Enter George with the ginger.
How George Harrison Saved One Of Tom Petty’s Greatest Hits
Save any obvious exceptions, like major trauma and injury, one of the worst things that can happen to a singer on the day of a recording session is to get a head cold. Singers’ instruments are their bodies: the lungs, diaphragm, larynx, sinuses. If mucus or inflammation affects any of these elements of the vocal passageway too strongly, it won’t just ruin a take. It can make it to where the singer can’t phonate anything at all besides a whispery rasp. When you’re at the level Tom Petty was at when he was recording Full Moon Fever, suddenly, all those head colds become expensive wastes of studio time.
Luckily for Petty, George Harrison was in the studio hanging out that day. “I had a terrible cold,” Petty recalled in a 2010 interview with Mojo. “George sent to the store and bought a ginger root, boiled it, and had me stick my head in the pot to get the ginger steam to open my sinuses, and then I ran in and did the take. I put my heart and soul into those records. I remember things about making them pretty vividly. It’s a great job to have. The best thing to do with your life, I always tell young people, is to try and figure out what you like and make it your work. I’m incredibly fortunate in that respect.”
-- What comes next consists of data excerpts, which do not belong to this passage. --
A small network was shown many inputs. Here are its activations along a few directions, one row for each input.
Each table varies a few parts of the input and shows all the possible inputs, shuffled.
A made-up example of a description, with smaller parts first: one of 2 separate values, together with either a single point or one of 9 places along a line or (one of 4 places along a line, together with one of 8 places around a ring).
Shared parts are said once, and a part with two or three values counts as separate values.
(in the rows, 128 means zero)

Other details of the inputs vary at random and push rows far along two fixed directions, the same in every table; ignore that.

Rows:
R1: [109 130 128 114 115 154 117 114 111 114 121 116 143 116 124 149]
R2: [178 105 100 145 153  22 187 133 238 124  97 151  54 151 144 161]
R3: [104 133  87 105 136 107 120  83 139 115  91 103 122 138 163 174]
R4: [105 124  43  92 143  61 139  42 161 102  66 100 104 146 179 205]
R5: [117 129 120 108 111 140 137  90  90 123 146 118 139 110 112 118]
R6: [105 132 122 105 119 151 127 102 100 121 132 129 136 129 123 126]
R7: [188 130 203 184 146 120 133 230 163 174 162 145 124 114 102  67]
R8: [114 136 117 121 124 141 104 116 101 115 128 115 149 127 143 137]
R9: [100 129 122 117 115 158 123 109 109 116 126 125 136 126 116 141]
R10: [188 116 163 171 151  91 149 199 178 156 144 166 100 144 121  80]
R11: [107 129 120 112 121 154 127 102  98 113 136 132 138 130 120 131]
R12: [116 126 117 117 116 145 116 107  95 110 136 120 144 124 134 126]
R13: [161 110 111 146 140  75 157 129 174 114 131 145  90 152 142 131]
R14: [138 130 172 151 132 162 120 181 135 144 136 142 135 124 110 116]
R15: [156 120 120 144 145  75 145 138 181 114 118 129  96 138 142 146]
R16: [114 130 126 112 111 144 126 105 107 132 127 106 146 106 120 140]
R17: [105 138 122 123 136 152 101 120 114 126 111 112 147 129 144 150]
R18: [ 97 132 123 110 113 154 123 110 111 124 122 122 134 124 120 135]
R19: [107 132 118 106 124 148 124 101  99 128 125 133 142 127 122 124]
R20: [104 128 124 114 108 153 125 107 105 108 132 121 136 117 111 136]
R21: [110 136 115 124 132 147 101 118 104 124 122 119 149 136 147 142]
R22: [157 123 113 143 147  69 143 142 180 128 119 137  93 153 153 136]
R23: [134 144 163 148 141 164  92 184 106 164 134 138 160 128 128  92]
R24: [146 128 126 137 130 102 131 132 130 138 139 120 128 124 134 119]
R25: [110 130 117 113 121 147 113 109 100 125 126 120 142 133 142 125]
R26: [150 116 124 137 138  81 158 140 190 127 111 138  86 140 135 149]
R27: [135 132 173 139 120 171 124 165  97 130 165 147 143 116  95  86]
R28: [134 131 164 145 128 153 126 173 131 153 136 149 132 121 100  95]
R29: [143 129 166 144 119 157 119 162  92 153 164 129 153 108 109  76]
R30: [110 129 121 111 105 144 133  97 101 126 137 112 139 107 108 127]
Description of these inputs: one of 5 places along a line, together with one of 6 places around a ring.
Q: The inputs of R3 and R25 match in every part but the place on the ring of 6. If R15 is changed in the same way as R3 into R25, which row does it become?
A: R12
Q: Which other rows does R13 become when the place on the ring of 6 takes its other values? List them by row number.
A: R9, R11, R14, R17, R21
Q: Which other rows does R24 become when the place on the line of 5 takes its other values? List them by row number.
A: R8, R21, R22, R23
Q: Which other rows does R19 become when the place on the ring of 6 takes its other values? List them by row number.
A: R2, R4, R10, R23, R28

Rows:
R31: [134 127 187 136  85 193 130 160  54 134 211 141 154 100  68  38]
R32: [162 128 160 155 138 130 121 173 130 152 141 130 145 112 123 105]
R33: [175 121 122 147 155  66 159 141 169 144 129 156 103 139 128 112]
R34: [113 129 147 126 124 173 122 147 118 137 122 148 139 129 111 124]
R35: [155 129 156 161 141 128 115 175 143 131 137 125 136 120 128 128]
R36: [113 132 103 109 132 146 109  90  85 121 118 123 161 126 144 140]
R37: [ 63 137  93  77 114 174 115  58  81 124  93 116 153 122 124 160]
R38: [168 123 186 165 137 119 155 206 186 171 136 155 101 120  89  94]
R39: [108 129 100 121 129 133 104 108 114 107 118 121 134 150 161 146]
R40: [142 120  90 124 131  59 149 102 165 137 111 113  98 139 155 136]
R41: [ 95 134  70  94 132 106 115  63 114 104 104 108 124 152 175 161]
R42: [145 119 115 132 150  71 170 132 207 113 105 154  69 155 129 156]
R43: [136 124 122 134 124 115 120 135 133 140 127 113 128 132 150 123]
R44: [161 103 107 121 105  72 193  75 133  87 174 137  92 115  93 116]
R45: [ 95 127 110 113 124 150 123 106 134  98 102 134 122 140 130 172]
R46: [119 136 127 131 139 156  99 130  99 114 126 130 158 131 138 138]
R47: [118 157 184 138 144 210  75 179  61 155 152 135 191 111 112  81]
R48: [139 105 140 123  91 122 192 107 135  98 172 150  88 112  68 109]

Harrison’s quick thinking helped reduce the inflammation in Petty’s airways, helping him phonate enough to get through his vocal takes. But that wasn’t the only way the former Beatle helped Petty create the final version of “I Won’t Back Down.”
The Former Beatle Pointed Out A Particularly Cringey Lyric
As any songwriter can attest, not every line you write will be a zinger. Sometimes, words don’t come out quite like you want them to, or you can’t come up with a creative way to express an idea without using a cliché. That’s where Tom Petty found himself when he was co-writing “I Won’t Back Down” with Jeff Lynne. They had almost the entire song, which was Petty’s musical response to an arsonist who attempted to burn his house down while he and his family were inside. But they were missing one line: There ain’t no easy way out.
Instead, Petty was singing, “I’m standing on the edge of the world.” In Paul Zollo’s 2005 book, Conversations with Tom Petty, the “Runnin’ Down a Dream” singer recalled, “When we were recording it, George [Harrison] said, ‘What the hell is that—I’m standing on the edge of the world. Surely, there’s got to be something better than that.’ Then, I came up with there ain’t no easy way out, which seemed so obvious. But that was George going, ‘That line’s dumb.’”
“I’m really glad that I got all the dumb lines out,” Petty continued, “because it’s a song that apparently a lot of people have been inspired by. I get a lot of people telling me, either through the mail or in person, how that song has played a role in helping them in some way in their life. How it’s given them conviction to get over a certain obstacle in their life. It’s really gratifying.”